According to Briseghella, although the university is not located in a big city like Beijing or Shanghai, it can still enhance its international competitiveness in different ways, such as by doing more joint projects with foreign organizations.

"Internationalization doesn't simply mean more foreign faces. To innovate on research methods and learn advanced international management is most important," he says.

At his suggestion, a series of new measures are being adopted by the college. For example, it opened a marketing office, which has specialized functions such as helping faculty members apply for international cooperation projects.

He also invited professionals from Europe to train young Chinese researchers in presenting at international seminars.
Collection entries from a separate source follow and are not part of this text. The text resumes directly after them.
x =
[[142 136 124 113 122 110 113]
 [133 136 122 114 123 110 114]
 [129 136 125 113 122 110 113]
 [120 135 119 116 124 110 115]
 [117 135 121 115 124 110 114]
 [105 136 122 115 123 110 114]
 [120 136 120 116 124 110 115]
 [123 136 121 115 123 110 114]
 [131 136 126 112 122 111 113]
 [123 136 123 114 123 110 114]
 [133 136 124 113 123 110 113]
 [136 136 121 115 123 110 114]
 [138 136 123 113 123 110 113]
 [132 135 120 116 124 110 114]
 [123 136 122 114 123 110 114]
 [116 136 125 112 122 111 113]]
Indices start at 0.
Report the top-right entry.
Answer: 113
The entry just right of 131: 136
Report the entry in row 0 and column 2.
Answer: 124
Report the top-left entry.
Answer: 142
Report the bottom entry of the column that holds the smallest entry.
Answer: 116
Report the entry at row 0, column 1.
Answer: 136
Report the entry at row 2, column 0.
Answer: 129
The entry just right of the smallest entry: 136
The entry in the bottom-right corner: 113
Report the entry at row 1, column 2.
Answer: 122
Report the entry at row 2, column 2.
Answer: 125
Report the entry at row 1, column 0.
Answer: 133

Questions about the matrix below.
1) Report the first entry, reading row by row.
2) Report the entry directly above the largest entry.
3) Report the largest entry.
4) Report the fourth entry from the end, reading row by row.
5) Report the last entry, reading row by row.
6) Report the fourth entry, reading row by row.
7) Report the 2nd largest entry.
8) Report the entry directly above 146.
[[141 138 144 143 127 121 144]
 [147 142 140 138 128 124 142]
 [113 130 126 131 143 109 127]
 [136 142 145 144 130 117 136]
 [121 126 118 120 143 112 125]
 [132 130 138 139 126 124 143]
 [136 144 143 144 130 119 135]
 [117 131 121 122 146 112 118]
 [129 135 129 131 134 119 132]
 [126 129 130 129 133 119 129]
 [122 128 120 120 140 117 120]
 [118 120 121 120 138 114 127]
 [135 133 117 114 139 119 118]
 [149 133 128 122 123 135 130]]
1) 141
2) 135
3) 149
4) 122
5) 130
6) 143
7) 147
8) 130

[[120 135 129 132 138 126 137 133]
 [129 137 128 118 138 124 139 134]
 [135 123 121 124 137 121 131 118]
 [130 107 129 123 122 127 117 104]]
Indices start at 0.
Find the entry in row 1 and column 1.
137
Find the entry in row 0 and column 0.
120
The entry directly below the largest entry is 131
Find the entry directly above the smallest entry.
118
The entry directly above the largest entry: 137
The entry in the bottom-left corner -> 130
Find the entry directly below 131.
117
Find the entry at row 0, column 1.
135
The bottom-right entry: 104
The top-right entry: 133
The entry in row 0 and column 2 is 129

arr =
[[119, 120, 133, 121, 147, 126, 133, 110, 122, 141, 134, 136, 136, 126, 125, 132],
 [138, 116, 123, 119, 125, 138, 135, 113, 126, 139, 132, 136, 134, 134, 140, 130],
 [128, 126, 134, 114, 147, 128, 125, 121, 130, 120, 129, 140, 134, 119, 117, 121],
 [146, 120, 118, 145, 108, 114, 123, 127, 132, 132, 122, 103, 126, 143, 138, 141],
 [118, 117, 127, 141, 129, 122, 128, 103, 105, 150, 144, 109, 128, 135, 141, 146],
 [121, 128, 129, 131, 130, 128, 130, 124, 126, 133, 126, 129, 128, 130, 130, 128],
 [108, 145, 143, 134, 132, 130, 119, 144, 124, 111, 138, 126, 111, 113, 123, 114],
 [129, 123, 127, 131, 124, 127, 126, 119, 119, 138, 145, 117, 126, 129, 134, 140],
 [118, 134, 134, 128, 135, 132, 125, 126, 121, 123, 129, 130, 125, 125, 131, 119],
 [119, 124, 129, 137, 133, 118, 125, 119, 116, 135, 134, 113, 129, 129, 127, 137],
 [128, 133, 125, 133, 123, 127, 130, 136, 135, 122, 108, 132, 129, 133, 130, 121],
 [130, 125, 126, 127, 129, 131, 133, 120, 121, 135, 122, 131, 130, 132, 136, 125],
 [146, 117, 118, 134, 122, 116, 130, 118, 127, 133, 125, 117, 135, 137, 132, 141],
 [124, 126, 126, 138, 124, 121, 127, 128, 126, 133, 126, 119, 129, 132, 126, 136],
 [139, 122, 121, 129, 110, 133, 134, 126, 132, 142, 131, 128, 128, 136, 138, 137]]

He is head of the Sustainable and Innovative Bridge Engineering Research Center, a lab that is regarded as an important measure for the college's internationalization. The center not only does its own research but also introduces leading technologies from abroad. It has established joint research centers with international companies and universities.

The center now includes a number of researchers who have study or work experience overseas and also attracts exchange students from other countries.

Briseghella hopes it will serve as a platform for Chinese and international organizations seeking cooperation opportunities.

Pushing students

Briseghella has observed that China's technologies in bridge construction have improved fast, especially those related to building long bridges. But people in China seem to focus too much effort on ambitious projects, he jokes.

"Whether the project is big or not is not the most important (aspect). Innovation and quality are," says Briseghella, pointing out that in the future more attention should be paid to improve regular-size bridges, which are actually closely related to people's daily lives.

Briseghella's dedicated work won him the Friendship Award in 2013. The award is given to honor foreigners who have made significant contributions to China's economic and social development.

"I was surprised and honored," he says. "The award makes foreign experts like me really feel a part of China. It gives me lots of energy to work harder in the future."

Briseghella, whose contract lasts through 2019, says he hopes he can help the college realize its goals step by step.

Briseghella says he tries to maintain good relations with his students by having them participate in discussions and interactions.

"China is paying great attention to innovation nowadays. I hope I can do something with my students to push forward creativity," he says.

He is excited that his wife has decided to live with him in Fuzhou, with their two children.

He and his family have already toured many Chinese scenic attractions, such as the Great Wall in Beijing and the Terracotta Warriors museum in Northwest China's Xi'an city.

"It's important to have families together," says Briseghella, who is interested in China's history and culture and has started reading books about them.